Major Archibald John Arthur Wavell, 2nd Earl Wavell, MC (11 May 1916 – 24 December 1953) was a British Army officer and peer. He was educated at Winchester College and succeeded his father as Earl Wavell and Viscount Keren of Eritrea in 1950. Wavell was killed in the Mau Mau Uprising, and the titles became extinct on his death.

Military career
Commissioned a second lieutenant in the Black Watch on 30 January 1936, Wavell's first posting was in the British Mandate for Palestine from 1936 to 1939. Promoted to lieutenant on 30 January 1939, he then fought in the Second World War. He lost his left hand fighting the Japanese in Burma in June 1944 in Operation Thursday where he fought with the Chindits. Evacuated to India he served on his father's staff, his father Archibald Wavell, 1st Earl Wavell being the then Viceroy of India.
 
Wavell was promoted to captain on 28 January 1944, and awarded the Military Cross (MC) on 23 January 1947.

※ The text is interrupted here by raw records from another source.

Below are the code and all the weights of a small trained network. Each question names an input and a target symbol and asks about switching units off, where a switched-off unit gives its printed mean instead of its output.

import numpy as np


def w(rows, s, z=0):
    codes = np.array(rows[::2]) - 128.0
    scale = np.full(codes.shape[1], s)
    scale[-1] = z or s
    return codes * scale


def f(y):
    return np.maximum(y, 0)


def softmax(a):
    e = np.exp(a - a.max(-1, keepdims=True))
    return e / e.sum(-1, keepdims=True)


def log_softmax(a):
    a = a - a.max(-1, keepdims=True)
    return a - np.log(np.exp(a).sum(-1, keepdims=True))


def net(x, mask):
    ids = ['ΛΩαβγεμσ'.index(c) for c in x.split()]
    T = len(ids)
    res = E[ids] + P[:T]
    u = 0
    for l in range(2):
        q, k, v = (res @ M[l].T for M in (Q, K, V))
        z = softmax(np.where(np.tri(T) > 0, q @ k.T / 2**0.5, -1e9)) @ v
        res = res + np.where(mask[u], z, O[l][:, -1]) @ O[l][:, :-1]
        u += 1
        y = f(res @ A[l][:, :-1].T + A[l][:, -1])
        res = res + np.where(mask[u : u + 12], y, B[l][:, -1]) @ B[l][:, :-1]
        u += 12
    return log_softmax(res[-1] @ U[:, :-1].T + U[:, -1])


Q, K, V, O, A, B = {}, {}, {}, {}, {}, {}
E = w([
[158,89,203,208],'Λ',
[131,121,168,122],'Ω',
[186,139,115,39],'α',
[145,56,95,65],'β',
[232,250,210,103],'γ',
[117,206,199,114],'ε',
[206,48,177,219],'μ',
[127,82,147,164],'σ',
],0.016)
P = w([
[114,222,52,225],'0',
[136,176,99,207],'1',
[145,144,129,178],'2',
[140,119,152,149],'3',
[143,103,169,113],'4',
[141,85,182,79],'5',
[144,69,195,48],'6',
[143,60,210,19],'7',
[147,52,221,2],'8',
],0.01)
Q[0] = w([
[15,143,42,167],'L0H1',
[18,226,1,102],'L0H1',
],0.0062)
K[0] = w([
[154,213,2,136],'L0H1',
[115,140,59,244],'L0H1',
],0.0093)
V[0] = w([
[1,110,183,81],'L0H1',
[148,207,253,131],'L0H1',
],0.0091)
O[0] = w([
[70,179,69,247,60],'L0H1',
[247,198,2,153,255],'L0H1',
],0.0087,0.0098)
A[0] = w([
[86,130,248,151,253],'L0N1',
[141,119,97,192,143],'L0N2',
[37,184,148,28,133],'L0N3',
[32,72,160,207,129],'L0N4',
[116,38,125,226,132],'L0N5',
[141,2,91,197,42],'L0N6',
[176,166,180,153,111],'L0N7',
[200,42,200,152,130],'L0N8',
[137,202,209,117,138],'L0N9',
[81,107,107,106,224],'L0N10',
[98,10,33,112,122],'L0N11',
[185,21,45,120,89],'L0N12',
],0.0092,0.0069)
B[0] = w([
[127,95,71,109,169],'L0N1',
[143,179,141,145,159],'L0N2',
[90,98,133,168,137],'L0N3',
[84,142,209,127,134],'L0N4',
[87,127,120,159,165],'L0N5',
[53,172,137,116,163],'L0N6',
[107,103,132,164,224],'L0N7',
[132,111,100,114,253],'L0N8',
[55,66,118,148,189],'L0N9',
[48,127,86,95,142],'L0N10',
[246,124,203,180,143],'L0N11',
[132,175,127,126,212],'L0N12',
],0.012,0.011)
Q[1] = w([
[52,254,214,85],'L1H1',
[86,54,103,140],'L1H1',
],0.0053)
K[1] = w([
[116,123,254,222],'L1H1',
[51,131,194,28],'L1H1',
],0.0049)
V[1] = w([
[149,84,104,254],'L1H1',
[175,58,167,182],'L1H1',
],0.0097)
O[1] = w([
[143,130,254,89,255],'L1H1',
[188,105,167,240,204],'L1H1',
],0.0079,0.0047)
A[1] = w([
[83,64,166,90,213],'L1N1',
[126,133,3,226,147],'L1N2',
[155,36,214,172,25],'L1N3',
[146,153,237,91,125],'L1N4',
[100,93,208,47,120],'L1N5',
[103,40,33,193,108],'L1N6',
[93,164,202,226,174],'L1N7',
[228,113,83,246,77],'L1N8',
[22,69,218,193,171],'L1N9',
[224,239,65,197,132],'L1N10',
[196,83,129,179,29],'L1N11',
[246,6,59,110,2],'L1N12',
],0.0072,0.0046)
B[1] = w([
[47,146,90,39,156],'L1N1',
[194,107,62,82,168],'L1N2',
[92,148,190,191,161],'L1N3',
[212,52,127,122,161],'L1N4',
[144,89,36,198,142],'L1N5',
[161,142,136,59,162],'L1N6',
[151,24,99,238,163],'L1N7',
[55,202,182,68,231],'L1N8',
[83,27,114,87,154],'L1N9',
[153,148,163,172,247],'L1N10',
[92,115,224,67,173],'L1N11',
[107,129,125,2,206],'L1N12',
],0.0067,0.012)
U = w([
[159,255,166,70,3],'Λ',
[164,178,17,66,161],'Ω',
[47,132,134,106,122],'α',
[189,119,69,212,254],'β',
[172,92,196,125,6],'γ',
[149,235,195,110,172],'ε',
[132,77,197,42,106],'μ',
[20,194,216,52,148],'σ',
],0.0077,0.0058)

Each question gives the input, a string of symbols that net reads in full, and the target symbol t.
The units are the heads (2 rows each of Q, K, V and O) and the neurons (one row each of A and B). Each row of codes is followed by its name. A weight is (code - 128) times the scale printed after its matrix; where a second scale follows, it is the last column's (O, A, B and U).
mask holds one flag per unit, layer by layer, with each layer's heads first. A switched-off unit (its flag False) gives its mean, the last column of its rows in O or B, instead of its output. The means were averaged over made-up inputs and are rounded, as every weight is.
A unit's drop is (log p(t) with every unit on - log p(t) with that unit switched off) / (log p(t) with every unit on - log p(t) with every unit switched off).
The circuit of an input: a set's keep is (log p(t) with only the set's units on - log p(t) with every unit switched off) / (log p(t) with every unit on - log p(t) with every unit switched off). Starting from the 12 units with the biggest drops (on a tie, the unit counted first), units are removed one at a time, each time the one whose removal leaves the highest keep (on an exact tie, the one counted first), for as long as the keep stays at least 0.8.
units of the circuit, in order: the units of the circuit, biggest drop first
most important unit: the unit with the biggest drop
k most important neurons of layer l: the k neurons of layer l with the biggest drops, biggest first
input Λ Λ γ, target γ: most important unit => L1H1
input μ σ γ μ, target Λ: units of the circuit, in order => (L0H1 L0N12 L1N8)
input β β μ μ α α ε Ω μ, target β: units of the circuit, in order => (L0H1 L1N7)
input σ α ε ε μ σ Ω σ, target β: units of the circuit, in order => (L0H1 L1N8 L1N12)
input μ μ Λ, target μ: units of the circuit, in order => (L1N9 L1H1)
input γ γ γ γ γ γ ε ε α, target ε: units of the circuit, in order => (L0H1 L0N9 L0N8 L1N10)
input ε μ γ, target μ: units of the circuit, in order => (L0N9 L0H1 L1H1 L1N4)
input β Λ α α ε γ σ α μ, target Ω: units of the circuit, in order => (L1H1 L0N8 L0N7)
input μ Λ μ ε ε α, target ε: 3 most important neurons of layer 0 => (L0N8 L0N1 L0N9)
input γ γ γ Ω, target ε: 2 most important neurons of layer 0 => (L0N7 L0N9)
input μ ε μ μ μ ε μ Ω, target β: 3 most important neurons of layer 1 => (L1N8 L1N12 L1N11)
input Ω α ε γ μ Ω ε Λ, target β: 2 most important neurons of layer 1 => (L1N7 L1N12)
input β ε γ γ γ α, target Λ: 3 most important neurons of layer 0 => (L0N9 L0N12 L0N7)
input ε ε μ Λ Λ α ε μ μ, target β: units of the circuit, in order => (L0H1)
input Λ β μ, target μ: 2 most important neurons of layer 1 => (L1N9 L1N6)
input α α ε α Λ σ γ α, target Ω: 3 most important neurons of layer 1 => (L1N8 L1N11 L1N3)
input μ γ α ε μ α μ, target Ω: 2 most important neurons of layer 0 => (L0N8 L0N1)
input γ α Ω Ω, target Ω: 2 most important neurons of layer 0 => (L0N11 L0N12)
input β α μ ε σ, target β: 2 most important neurons of layer 1 => (L1N12 L1N7)
input ε γ μ γ, target μ: most important unit => L0N9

Wavell was promoted to major on 30 January 1949, and succeeded to the Wavell earldom on the death of his father on 24 May 1950.

Death
On 23 December 1953, Major Wavell led a patrol of the Black Watch and Kenyan police in pursuit of a sixty-strong Mau Mau gang that had beheaded a loyal Kikuyu tribesman and then fled. Twenty of them were surrounded in a copse at Thika, 25 miles north of Nairobi. Wavell was shot and killed in the first contact of a 10-hour battle.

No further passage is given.